0

I have a JSON file named region_descriptions.json available in this link. This file is not loading properly in notepad++ in my windows(Since it is a huge file). The file is partially loading in google chrome. This file is a dataset for my dense-captioning task and I need to write a python script to translate every "phrase" in it to hindi for my purpose.

I navigated in power shell to the directory where my json file is there and then setup the environment variable using: >>$env:GOOGLE_APPLICATION_CREDENTIALS="C:\Users\Preeti\Downloads\Compressed\region_descriptions.json"

After this I tried to open jupyter notebook in the same directory and run the code:

import ijson
from google.cloud import translate

translate_client = translate.Client()

parser = ijson.items(open("region_descriptions.json"), "item.regions.item")

maxTranslations = 100;
for region in parser:
    translation = translate_client.translate(region["phrase"], target_language="hi")

    print(region["phrase"])
    print(translation['translatedText'])

    maxTranslations-=1
    if maxTranslations==0:
        break

but the jupyter notebook is giving me an error that:

AttributeError                            Traceback (most recent call last)
<ipython-input-1-5fa13c6f3710> in <module>
      2 from google.cloud import translate
      3 
----> 4 translate_client = translate.Client()
      5 
      6 parser = ijson.items(open("region_descriptions.json"), "item.regions.item")

c:\users\preeti\appdata\local\programs\python\python37\lib\site-packages\google\cloud\translate_v2\client.py in __init__(self, target_language, credentials, _http, client_info)
     75     ):
     76         self.target_language = target_language
---> 77         super(Client, self).__init__(credentials=credentials, _http=_http)
     78         self._connection = Connection(self, client_info=client_info)
     79 

c:\users\preeti\appdata\local\programs\python\python37\lib\site-packages\google\cloud\client.py in __init__(self, credentials, _http)
    128             raise ValueError(_GOOGLE_AUTH_CREDENTIALS_HELP)
    129         if credentials is None and _http is None:
--> 130             credentials, _ = google.auth.default()
    131         self._credentials = google.auth.credentials.with_scopes_if_required(
    132             credentials, self.SCOPE

c:\users\preeti\appdata\local\programs\python\python37\lib\site-packages\google\auth\_default.py in default(scopes, request)
    303 
    304     for checker in checkers:
--> 305         credentials, project_id = checker()
    306         if credentials is not None:
    307             credentials = with_scopes_if_required(credentials, scopes)

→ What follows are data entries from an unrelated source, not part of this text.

Below is a small trained network, with its code and all its weights. Each question gives an input and a target symbol and asks what happens when units are switched off, that is, made to give their printed mean instead of their output.

import numpy as np


def w(rows, s, z=0):
    codes = np.array(rows[::2]) - 128.0
    scale = np.full(codes.shape[1], s)
    scale[-1] = z or s
    return codes * scale


def norm(h):
    return h / np.sqrt((h * h).mean(-1, keepdims=True) + 1e-5)


def softmax(a):
    e = np.exp(a - a.max(-1, keepdims=True))
    return e / e.sum(-1, keepdims=True)


def log_softmax(a):
    a = a - a.max(-1, keepdims=True)
    return a - np.log(np.exp(a).sum(-1, keepdims=True))


def net(x, mask):
    ids = ['ζηθλμτω'.index(c) for c in x.split()]
    T = len(ids)
    res = E[ids] + P[:T]
    u = 0
    for l in range(3):
        r = norm(res)
        for j in range(3):
            rows = slice(4 * j, 4 * j + 4)
            q, k, v = (r @ M[l][rows].T for M in (Q, K, V))
            z = softmax(np.where(np.tri(T) > 0, q @ k.T / 4**0.5, -1e9)) @ v
            o = O[l][rows]
            res = res + np.where(mask[u + j], z, o[:, -1]) @ o[:, :-1]
        u += 3
    return log_softmax(norm(res)[-1] @ U[:, :-1].T + U[:, -1])


Q, K, V, O = {}, {}, {}, {}
E = w([
[115,144,126,94,204,93],'ζ',
[121,114,150,106,181,109],'η',
[134,170,148,153,88,68],'θ',
[112,151,163,173,157,106],'λ',
[117,115,107,130,164,91],'μ',
[117,159,122,181,137,204],'τ',
[135,113,1,159,133,128],'ω',
],0.028)
P = w([
[201,124,108,118,116,169],'0',
[154,217,97,116,185,86],'1',
[182,69,174,202,180,14],'2',
[110,88,131,130,92,178],'3',
[72,242,76,116,162,118],'4',
[65,46,174,181,144,31],'5',
[58,78,130,126,65,175],'6',
[125,255,57,134,179,105],'7',
],0.017)
Q[0] = w([
[114,88,146,91,111,133],'0.h0',
[154,114,83,144,104,152],'0.h0',
[136,172,122,123,122,166],'0.h0',
[133,148,112,124,114,169],'0.h0',
[119,140,143,160,105,219],'0.h1',
[72,84,132,126,211,175],'0.h1',
[96,127,141,186,39,110],'0.h1',
[59,7,88,146,152,77],'0.h1',
[119,140,132,128,104,105],'0.h2',
[94,177,62,166,116,141],'0.h2',
[153,83,101,163,128,164],'0.h2',
[134,152,152,145,171,40],'0.h2',
],0.015)
K[0] = w([
[85,121,111,121,94,112],'0.h0',
[140,91,113,188,114,102],'0.h0',
[181,135,121,144,107,135],'0.h0',
[153,131,130,175,111,133],'0.h0',
[111,87,153,207,148,196],'0.h1',
[59,104,102,80,153,172],'0.h1',
[101,117,151,199,29,124],'0.h1',
[8,146,107,108,133,106],'0.h1',
[85,134,128,135,113,142],'0.h2',
[138,84,152,152,140,110],'0.h2',
[187,159,165,143,156,123],'0.h2',
[114,70,139,89,68,154],'0.h2',
],0.017)
V[0] = w([
[114,117,180,129,135,151],'0.h0',
[149,173,135,89,75,170],'0.h0',
[166,81,127,135,146,192],'0.h0',
[129,112,132,118,127,91],'0.h0',
[121,147,102,132,128,145],'0.h1',
[163,120,50,40,74,107],'0.h1',
[120,144,127,111,128,122],'0.h1',
[145,2,70,184,121,133],'0.h1',
[64,135,119,145,141,129],'0.h2',
[94,72,86,204,152,102],'0.h2',
[162,121,111,106,113,145],'0.h2',
[133,90,97,131,129,163],'0.h2',
],0.0065)
O[0] = w([
[90,120,106,81,101,129,67],'0.h0',
[105,195,107,100,176,219,2],'0.h0',
[166,100,147,74,94,124,54],'0.h0',
[138,132,137,181,119,110,159],'0.h0',
[130,149,134,117,134,125,134],'0.h1',
[109,234,184,155,2,110,55],'0.h1',
[122,136,127,133,127,128,140],'0.h1',
[164,92,169,157,40,19,43],'0.h1',
[68,126,118,132,153,159,114],'0.h2',
[72,70,141,142,254,127,229],'0.h2',
[187,152,125,135,136,135,97],'0.h2',
[138,169,120,123,193,174,89],'0.h2',
],0.0054,0.0025)
Q[1] = w([
[148,216,114,137,172,130],'1.h0',
[117,85,163,126,141,118],'1.h0',
[73,84,147,132,142,148],'1.h0',
[101,147,121,96,98,169],'1.h0',
[124,134,62,162,121,142],'1.h1',
[116,84,219,107,116,169],'1.h1',
[156,87,125,129,135,92],'1.h1',
[103,142,243,134,111,125],'1.h1',
[140,54,164,153,114,109],'1.h2',
[108,79,162,75,94,152],'1.h2',
[91,83,207,122,124,128],'1.h2',
[96,4,134,184,147,96],'1.h2',
],0.024)
K[1] = w([
[213,108,138,117,123,138],'1.h0',
[79,109,125,133,108,99],'1.h0',
[54,114,141,124,101,175],'1.h0',
[134,178,201,108,153,158],'1.h0',
[157,175,152,150,142,172],'1.h1',
[1,114,91,130,122,124],'1.h1',
[155,117,113,95,131,97],'1.h1',
[58,99,151,116,88,93],'1.h1',
[76,122,107,169,123,106],'1.h2',
[49,114,185,85,133,101],'1.h2',
[18,148,133,137,91,134],'1.h2',
[42,112,76,162,112,145],'1.h2',
],0.024)
V[1] = w([
[120,118,124,113,90,173],'1.h0',
[110,198,61,168,144,138],'1.h0',
[133,147,193,154,153,119],'1.h0',
[135,167,26,99,107,107],'1.h0',
[125,99,232,110,97,159],'1.h1',
[121,190,162,138,132,121],'1.h1',
[102,164,180,102,145,49],'1.h1',
[85,113,111,143,207,90],'1.h1',
[96,185,254,55,139,49],'1.h2',
[100,90,60,81,192,134],'1.h2',
[183,92,162,80,109,180],'1.h2',
[147,102,4,106,80,67],'1.h2',
],0.02)
O[1] = w([
[141,139,140,132,86,162,1],'1.h0',
[67,119,148,92,123,135,160],'1.h0',
[123,164,107,120,154,109,173],'1.h0',
[94,61,175,129,144,165,153],'1.h0',
[150,133,105,133,120,187,45],'1.h1',
[130,107,119,98,159,137,174],'1.h1',
[126,126,65,128,191,113,196],'1.h1',
[117,142,81,110,105,81,141],'1.h1',
[204,214,174,69,168,126,20],'1.h2',
[173,55,209,161,146,124,81],'1.h2',
[192,126,98,155,101,101,47],'1.h2',
[133,2,132,48,78,150,236],'1.h2',
],0.021,0.0063)
Q[2] = w([
[53,152,154,141,165,125],'2.h0',
[175,207,74,178,137,145],'2.h0',
[81,74,176,199,138,72],'2.h0',
[170,146,180,155,186,113],'2.h0',
[138,114,121,96,70,151],'2.h1',
[126,138,166,78,151,101],'2.h1',
[80,95,95,66,122,140],'2.h1',
[65,190,71,148,163,110],'2.h1',
[144,142,160,132,97,251],'2.h2',
[167,182,142,110,98,216],'2.h2',
[119,115,119,199,120,80],'2.h2',
[129,157,121,206,145,94],'2.h2',
],0.023)
K[2] = w([
[12,140,143,157,172,95],'2.h0',
[177,245,61,219,123,157],'2.h0',
[97,49,120,175,169,34],'2.h0',
[171,161,188,202,217,76],'2.h0',
[129,105,149,72,51,130],'2.h1',
[119,153,149,96,203,117],'2.h1',
[68,107,93,48,118,152],'2.h1',
[1,206,60,228,162,163],'2.h1',
[53,180,113,135,119,201],'2.h2',
[114,220,91,157,116,198],'2.h2',
[90,81,138,184,143,42],'2.h2',
[136,107,118,175,172,39],'2.h2',
],0.016)
V[2] = w([
[87,52,182,73,145,83],'2.h0',
[124,62,124,165,69,120],'2.h0',
[130,175,168,150,231,50],'2.h0',
[128,53,125,56,155,94],'2.h0',
[175,143,122,110,209,56],'2.h1',
[150,151,160,214,36,145],'2.h1',
[30,122,158,105,139,170],'2.h1',
[122,204,166,151,122,124],'2.h1',
[158,129,139,204,163,127],'2.h2',
[157,68,132,181,128,4],'2.h2',
[72,174,138,92,145,163],'2.h2',
[143,101,98,167,130,120],'2.h2',
],0.014)
O[2] = w([
[168,248,178,193,105,126,193],'2.h0',
[130,215,90,96,160,143,90],'2.h0',
[149,72,213,171,173,198,200],'2.h0',
[125,217,184,166,87,136,206],'2.h0',
[86,51,139,152,132,83,196],'2.h1',
[112,151,119,127,172,224,1],'2.h1',
[166,191,164,133,64,97,165],'2.h1',
[126,85,161,166,106,196,99],'2.h1',
[111,154,116,85,90,155,87],'2.h2',
[176,176,145,92,4,114,182],'2.h2',
[134,72,145,118,241,141,138],'2.h2',
[115,132,127,109,93,130,124],'2.h2',
],0.012,0.0084)
U = w([
[139,99,218,150,169,95,136],'ζ',
[208,67,80,121,164,134,156],'η',
[85,136,103,75,230,133,216],'θ',
[81,90,69,230,163,41,3],'λ',
[136,151,85,36,111,59,152],'μ',
[102,163,123,155,133,185,210],'τ',
[78,1,122,92,107,99,79],'ω',
],0.0096,0.0051)

Each question gives the input, a string of symbols that net reads in full, and the target symbol t.
The units are the heads (4 rows each of Q, K, V and O). Each row of codes is followed by its name. A weight is (code - 128) times the scale printed after its matrix; where a second scale follows, it is the last column's (O and U).
mask holds one flag per head, layer by layer. A switched-off head (its flag False) gives its mean, the last column of its rows in O, instead of its output. The means were averaged over made-up inputs and are rounded, as every weight is.
A unit's drop is (log p(t) with every unit on - log p(t) with that unit switched off) / (log p(t) with every unit on - log p(t) with every unit switched off).
The circuit of an input: a set's keep is (log p(t) with only the set's units on - log p(t) with every unit switched off) / (log p(t) with every unit on - log p(t) with every unit switched off). Starting from all 9 units, units are removed one at a time, each time the one whose removal leaves the highest keep (on an exact tie, the one counted first), for as long as the keep stays at least 0.8.
circuit, biggest first: the units of the circuit, biggest drop first
unit that matters most: the unit with the biggest drop
heads that matter: for each layer, one digit per head in row order, 1 if its drop is at least 0.15 and else 0, layers parted by /
input τ θ ω μ θ λ, target ζ: circuit, biggest first -> 1.h2, 0.h1, 2.h0
input τ μ η θ μ λ μ ω, target τ: circuit, biggest first -> 1.h1, 2.h1
input ζ ζ τ ζ τ, target ζ: circuit, biggest first -> 1.h2
input μ ζ θ λ θ τ τ, target τ: circuit, biggest first -> 2.h1, 1.h1
input λ λ τ ζ μ η, target ζ: heads that matter -> 000 / 001 / 100
input θ θ θ θ τ, target θ: heads that matter -> 000 / 001 / 001
input θ μ μ η ω, target θ: heads that matter -> 000 / 011 / 001
input ζ μ μ θ, target θ: heads that matter -> 000 / 011 / 001
input μ ω η η ω η ω ω, target μ: circuit, biggest first -> 0.h1, 2.h0, 1.h2
input θ μ μ λ, target λ: circuit, biggest first -> 1.h2, 0.h1, 1.h1
input θ θ ζ ω θ μ μ, target μ: heads that matter -> 010 / 000 / 100
input ζ ζ η λ μ λ, target ζ: circuit, biggest first -> 1.h2, 0.h1
input ω ζ η ζ λ η ζ η, target ω: heads that matter -> 000 / 001 / 000
input θ ω μ λ θ ζ, target θ: unit that matters most -> 0.h2
input θ λ η μ μ τ μ μ, target θ: circuit, biggest first -> 1.h2, 2.h2
input ζ τ η θ τ, target ζ: heads that matter -> 000 / 001 / 000
input μ ζ η θ ζ η, target μ: heads that matter -> 000 / 000 / 000
input θ ζ ζ, target μ: circuit, biggest first -> 1.h2, 0.h2
input ω μ μ ζ θ ω ω ω, target ω: heads that matter -> 000 / 001 / 000
input ω λ μ λ ζ, target ω: circuit, biggest first -> 1.h2
input μ μ θ, target ζ: circuit, biggest first -> 1.h2, 2.h0
input τ θ η ζ ω, target τ: heads that matter -> 000 / 010 / 010
input λ ζ η, target θ: circuit, biggest first -> 1.h2, 1.h1
input μ ζ θ θ μ τ η λ, target μ: heads that matter -> 010 / 001 / 100
input ζ μ η μ θ, target ζ: heads that matter -> 000 / 001 / 100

c:\users\preeti\appdata\local\programs\python\python37\lib\site-packages\google\auth\_default.py in _get_explicit_environ_credentials()
    163     if explicit_file is not None:
    164         credentials, project_id = _load_credentials_from_file(
--> 165             os.environ[environment_vars.CREDENTIALS])
    166 
    167         return credentials, project_id

c:\users\preeti\appdata\local\programs\python\python37\lib\site-packages\google\auth\_default.py in _load_credentials_from_file(filename)
    100     # The type key should indicate that the file is either a service account
    101     # credentials file or an authorized user credentials file.
--> 102     credential_type = info.get('type')
    103 
    104     if credential_type == _AUTHORIZED_USER_TYPE:

AttributeError: 'list' object has no attribute 'get'

Can someone please help me to write a python script to translate all the phrases in the json file to hindi or help me overcome my error? I would strongly recommend to download the json file from the link given for better understanding of what "phrase" I am referring to.

1 Answers1

0

Since your file is large, you should use ijson.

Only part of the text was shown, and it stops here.